Does this video depict the real rescue of a beached great white shark?

THE SOURCES

THE ANSWER

This is true.

Yes. The video is from a 2015 rescue of an Atlantic great white shark later dubbed Jamison. Jamison was a juvenile at the time, which is why the shark in the video looks smaller than a great white shark typically would be.

WHAT WE FOUND

The video posted to Twitter is just a small part of a four-minute long video posted to YouTube by bystander Mike Bartel on July 13, 2015. The description of the video, which has racked up more than 42 million views, says the juvenile shark beached itself trying to catch seagulls.

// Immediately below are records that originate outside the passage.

Look-ups in named tables: a row name and a column name give one cell, copied from the table.

Table Siv
         Pem  Masutuf  Kez  Soliv  Tebaso  Tigok  Tebavot  Momibo  Tev
Funik    144      169  117     87     105     83      184     160  166
Lipi     164      137  120    118      83    175      130     208  140
Retom    193      151  124    180     125     72      135     103  156
Fek       57      118  120    159     151    155      104     109  181
Likabom  105      141  222    131     174    155      139     138  113

Funik, Momibo -> 160
Fek, Momibo -> 109
Retom, Soliv -> 180
Fek, Tigok -> 155
Fek, Kez -> 120
Fek, Masutuf -> 118
Retom, Momibo -> 103
Funik, Tigok -> 83
Retom, Tebavot -> 135
Retom, Tev -> 156
Fek, Tev -> 181
Lipi, Kez -> 120
Likabom, Tebavot -> 139
Lipi, Soliv -> 118
Funik, Tev -> 166
Retom, Masutuf -> 151
Likabom, Tev -> 113
Lipi, Pem -> 164
Row with the largest Momibo: Lipi

Sege =
|  | Suvemit | Nanize | Rovama | Sak | Mono | Non |
|---|---|---|---|---|---|---|
| Kes | 4944 | -2123 | 8219 | -2909 | 5140 | -2771 |
| Gotazep | -1524 | 1240 | 1025 | 1894 | -3789 | 3203 |
| Redirop | -5152 | -1951 | -5282 | -2017 | 682 | -524 |
| Lumori | -117 | 1216 | -5366 | 1034 | 422 | -939 |
| Ladal | -4921 | 1803 | -9492 | 2336 | -3605 | 1865 |
| Ralunal | 5293 | -2033 | 6066 | -2966 | 6171 | -3903 |
| Zame | -2133 | -1778 | 3556 | -1558 | -421 | 1297 |

Rovama of Gotazep is 1025
Sak of Ladal is 2336
Sak of Kes is -2909
Mono of Lumori is 422
Non of Zame is 1297
Non of Kes is -2771
Non of Lumori is -939
Suvemit of Redirop is -5152
Mono of Zame is -421
Sak of Zame is -1558
Rovama of Zame is 3556
Suvemit of Ladal is -4921
Rovama of Redirop is -5282
Nanize of Ladal is 1803
Mono of Redirop is 682
Nanize of Kes is -2123
Suvemit of Lumori is -117
Non of Redirop is -524
Which row has the largest Sak? Ladal

Table Rom
fields: Fuba, Linison, Donumo, Nimagum, Seb, Zisenoz, Vif, Metoz
Ropot: [135, 75, 106, 130, 120, 172, 86, 77]
Rab: [63, 205, 103, 137, 47, 69, 125, 187]
Zum: [78, 217, 121, 52, 50, 33, 152, 174]
Dalikiv: [106, 92, 87, 125, 113, 129, 96, 100]
Geguv: [137, 72, 114, 82, 125, 118, 104, 66]
Dovaner: [88, 73, 137, 106, 108, 105, 81, 97]

Dalikiv, Donumo: 87
Geguv, Metoz: 66
Rab, Linison: 205
Dovaner, Zisenoz: 105
Zum, Zisenoz: 33
Geguv, Fuba: 137
Geguv, Zisenoz: 118
Rab, Donumo: 103
Dovaner, Nimagum: 106
Ropot, Metoz: 77
Dovaner, Vif: 81

Ronuz =
columns: Vokomi, Zaga, Fisa, Bagike, Dig, Lerake, Zetodop, Zunuz, Kame, Gupir
Vodo: [182, 100, 98, 72, 115, 55, 72, 121, 111, 139]
Mil: [68, 151, 130, 61, 197, 77, 139, 125, 41, 89]
Gumibus: [178, 98, 99, 102, 170, 90, 95, 131, 60, 111]
Tera: [107, 101, 91, 106, 83, 167, 105, 83, 88, 133]

What is the Zaga of Tera in Ronuz? 101
What is the Zaga of Gumibus in Ronuz? 98
What is the Gupir of Mil in Ronuz? 89
What is the Kame of Gumibus in Ronuz? 60
What is the Fisa of Gumibus in Ronuz? 99
What is the Zaga of Vodo in Ronuz? 100
What is the Lerake of Mil in Ronuz? 77
What is the Dig of Mil in Ronuz? 197
What is the Fisa of Vodo in Ronuz? 98
What is the Bagike of Tera in Ronuz? 106
What is the Bagike of Mil in Ronuz? 61
What is the Zaga of Mil in Ronuz? 151
What is the Dig of Vodo in Ronuz? 115

Panelo:
,Zam,Kelip,Pem,Satigi
Non,115,130,125,138
Vodi,137,125,159,123
Mibuv,147,140,169,116
Verir,114,122,162,117
Favo,135,114,218,126
Sovede,92,136,120,126
Zik,127,119,184,130
Feforab,144,130,131,140
Gid,137,160,123,134
Zeleb,62,148,151,137
Zuz,148,129,90,124

Pem of Mibuv is 169
Satigi of Zik is 130
Kelip of Mibuv is 140
Pem of Zuz is 90
Pem of Zik is 184
Zam of Favo is 135
Pem of Verir is 162
Satigi of Verir is 117
Zam of Zik is 127
Satigi of Feforab is 140
Pem of Non is 125
Kelip of Vodi is 125
Satigi of Sovede is 126
Zam of Feforab is 144
Zam of Vodi is 137
Pem of Gid is 123
Satigi of Non is 138

Menip =
	Mit	Raf	Duv	Vok	Nefo	Manoru
Zosub	165	162	139	127	95	116
Bibezes	161	52	132	47	90	162
Lur	131	253	127	139	142	197

What is the Vok of Lur in Menip?
139
What is the Manoru of Zosub in Menip?
116
What is the Duv of Lur in Menip?
127
What is the Manoru of Lur in Menip?
197
What is the Manoru of Bibezes in Menip?
162
What is the Nefo of Bibezes in Menip?
90
What is the Duv of Zosub in Menip?
139
What is the Raf of Bibezes in Menip?
52
What is the Vok of Bibezes in Menip?
47
What is the Raf of Lur in Menip?
253
What is the Mit of Zosub in Menip?
165
What is the Nefo of Lur in Menip?
142
What is the Mit of Lur in Menip?
131
Row with the largest Duv: Zosub

Pilotap
         Gib  Gobefeb  Suz  Nevepev  Pid  Megi  Vekupa  Bop  Ruves
Govob     91      127  209      127   79    89     134  142    129
Nuleni    87       79   99      121  113   151     112  120     89
Vokosak  105      144   41      119  153    96     121  116    151
Mazil    151       82   59      167  110    94     165  138    163
Rokuv    137      104  179      115   68    88     132  122    136
Tege     167       96   90      132  116   131     120  122    182
Bunefuf  135      109  186      131  115   152     156  127    136
Midep    152      143  121      131  155   156     118  106    133
Zapep     84      139   70      128  113    74     109  132    143

Nuleni, Vekupa -> 112
Bunefuf, Bop -> 127
Govob, Bop -> 142
Nuleni, Megi -> 151
Bunefuf, Vekupa -> 156
Zapep, Pid -> 113
Bunefuf, Pid -> 115
Vokosak, Suz -> 41

Dov =
fields: Vamon, Gov, Mek
Repul: [-914, -242, 690]
Maz: [405, -544, -678]
Fupugo: [-830, 228, 356]
Rud: [-37, -333, -479]
Nugifu: [-613, -246, 64]
Basene: [-436, -51, -766]
Tunu: [-979, 21, 468]

What is the Vamon of Maz in Dov?
405
What is the Gov of Nugifu in Dov?
-246
What is the Vamon of Fupugo in Dov?
-830
What is the Vamon of Nugifu in Dov?
-613
What is the Mek of Maz in Dov?
-678
What is the Mek of Repul in Dov?
690
What is the Gov of Basene in Dov?
-51
What is the Gov of Tunu in Dov?
21
What is the Gov of Repul in Dov?
-242
What is the Vamon of Repul in Dov?
-914
Row with the largest Vamon: Maz

Podo =
|  | Vefemed | Fupanip | Rin | Ked | Pev | Mek | Nore | Zopibo | Lak | Gef |
|---|---|---|---|---|---|---|---|---|---|---|
| Vod | -0.486 | -0.370 | -0.360 | -0.290 | -0.111 | 0.138 | 0.126 | 0.313 | 0.118 | -0.030 |
| Lev | -0.454 | -0.136 | 0.063 | 0.029 | -0.302 | -0.550 | -0.152 | 0.233 | 0.041 | -0.347 |
| Lizus | 0.279 | 0.153 | -0.519 | -0.574 | 0.285 | 0.257 | -0.693 | -0.433 | 0.522 | -0.048 |
| Tosame | -0.502 | -0.404 | -0.440 | -0.450 | -0.229 | -0.028 | 0.084 | 0.366 | 0.253 | 0.216 |
| Gugabab | 0.024 | 0.019 | 0.036 | -0.007 | -0.200 | -0.455 | -0.402 | -0.486 | -0.228 | -0.030 |
| Veg | -0.454 | -0.303 | -0.017 | 0.189 | -0.200 | -0.597 | -0.221 | 0.259 | 0.041 | -0.435 |
| Lazod | -0.103 | -0.448 | 0.155 | -0.131 | -0.523 | 0.447 | -0.166 | -0.779 | 0.330 | -0.224 |
| Vesugan | -0.422 | -0.537 | 0.063 | 0.490 | -0.405 | -0.929 | 0.153 | 0.605 | -0.555 | -0.769 |
| Gigevov | -0.263 | -0.448 | -0.360 | 0.100 | 0.226 | 0.091 | -0.443 | -0.779 | -0.189 | 0.339 |
| Kar | -0.167 | -0.259 | -0.360 | -0.521 | -0.405 | -0.455 | -0.221 | -0.034 | 0.080 | 0.198 |
| Lukopif | -0.534 | -0.292 | -0.122 | 0.171 | 0.138 | 0.162 | -0.180 | -0.539 | -0.555 | -0.452 |
| Zer | 0.104 | -0.114 | -0.373 | 0.011 | -0.009 | -0.550 | -0.110 | 0.206 | -0.420 | -0.224 |
| Tipot | 0.120 | -0.326 | -0.373 | 0.100 | 0.109 | -0.431 | -0.457 | 0.073 | 0.215 | -0.294 |

Rin of Veg is -0.017
Lak of Gigevov is -0.189
Nore of Gugabab is -0.402
Gef of Gigevov is 0.339
Mek of Lukopif is 0.162
Fupanip of Gigevov is -0.448
Gef of Lev is -0.347
Mek of Kar is -0.455
Row with the largest Zopibo: Vesugan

The Atlantic White Shark Conservancy posted the next stage of the July 13 rescue to YouTube the next day. In that video, the people in the boat guide the shark out to sea before letting it go.

Later that year, an Atlantic White Shark Conservancy (AWSC) blog post revealed that the rescue shark was one of three that washed ashore in Cape Cod in 2015. Finally, an AWSC Facebook post on the one-year anniversary of the shark rescue added that the shark was tagged with a tracker during its rescue and was named Jamison.

Jamison now has a Twitter account, although it hasn’t posted any updates since the last time it was detected near Cape Cod in August 2020.

If the shark in the video looks smaller than a great white shark should look, that’s because it wasn’t a fully-grown adult at the time. The Florida Museum says that white sharks are 3.5-5 feet long at birth, but males mature when they’re between 10-13 feet long and females mature when they’re between 14-16 feet long and can even surpass 20 feet in length. Jamison was just 7 feet long at the time of his rescue, according to the AWSC’s video.

And while there wasn’t a measure of Jamison’s weight at the time of his rescue, he was likely incredibly heavy. Oceana, an ocean advocacy organization, says great white sharks can weigh up to 6,600 pounds.